Thursday, April 5, 2012

Good Boy, Cisco!

Back again! With a great report as well! I'll admit when I went out to my parents Tuesday I wasn't really looking forward to the mess I was going to have to deal with. I know how herd bound he is to his mama and I had all kinds of ugly scenarios going through my head.

So on tuesdays the child stays with her grandma so I didn't need to worry about her. Although my mom had to deal with her cousin, my younger brothers son, who stays with her on Tuesdays. He's only 2 months younger then Chloe. So that kind of made it hard for her to apply what I was doing and to even watch sometimes.

Ideally I would have liked to work him in a rope halter but I wasn't too worried because he is pretty responsive and kind of overreactive in his regular halter, especially when being reprimanded. I really didn't have a plan when I went out but after I got there and started working with him it all just came to me and fell into place. Thank goodness! I mean I'm no expert, I basically read and research a bit and figure it out as I go along.

So I haltered him up and just worked him in his pasture for a while. We worked on staying at my shoulder, halting promptly at my cue, same sort of stuff as Saturday. He remembered it all well. Then I thought I might go a little Clinton Anderson on him, lol. I really like the respect that he gets from his horses and how they look to him for all their direction.

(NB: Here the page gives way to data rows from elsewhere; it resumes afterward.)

Below are the code and all the weights of a small trained network. Each question names an input and a target symbol and asks about switching units off, where a switched-off unit gives its printed mean instead of its output.

import numpy as np


def w(rows, s, z=0):
    codes = np.array(rows[::2]) - 128.0
    scale = np.full(codes.shape[1], s)
    scale[-1] = z or s
    return codes * scale


def f(y):
    return y / 2 * (1 + np.tanh(0.7978845608 * (y + 0.044715 * y**3)))


def softmax(a):
    e = np.exp(a - a.max(-1, keepdims=True))
    return e / e.sum(-1, keepdims=True)


def log_softmax(a):
    a = a - a.max(-1, keepdims=True)
    return a - np.log(np.exp(a).sum(-1, keepdims=True))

Both things Cisco needed! He needed to learn his mom doesn't call the shots when a human has him, plus that he is safe with the handler even if he's not with his buddy.

So I started with backing up with a wiggle of the lead rope. That took a little bit for him to figure out but after he got it he was GREAT at it the rest of the two or so hours I worked with him. Then I did some desensitization with him. CA says after you sensitize you need to desensitized and vice versa. So I would stand to one side and slap the ground with the lead rhythmically until he showed me a sign of relaxation. I.e. lowered head, licking and chewing, big breath, floppy ears, cocked hoof. Then on the same side I would lob the lead rope up and across his back and then off in a rhythm again until he relaxed. I thought he might have a problem with this to begin with but he was just fine with it. About halfway through he was relaxing within the first two slaps or lobs. It became like his 'safe' time when he could be still and just chill.

The last thing I taught him was disengaging his hindquarters. I said in my previous post I wished I knew how to teach it. Well things were going so well I decided to give it a try and see what he did. He did well! Although he tangled himself up for a bit to begin with lol.

There was one big problem with it though. For whatever reason the way I was doing it he tried to snap at me as I was bending down and staring at his hip for it to move. NOT COOL. Of course I laid into him with the lead rope and made him back up really fast. But he still did it another two times later on. Shrug. I don't know what I was doing wrong but apparently there was something! It also made him nervous nearly everytime I asked for it so I didn't do it much. Maybe he just needed more work at it? Like I said no idea, I've only read about it and seen it done on tv.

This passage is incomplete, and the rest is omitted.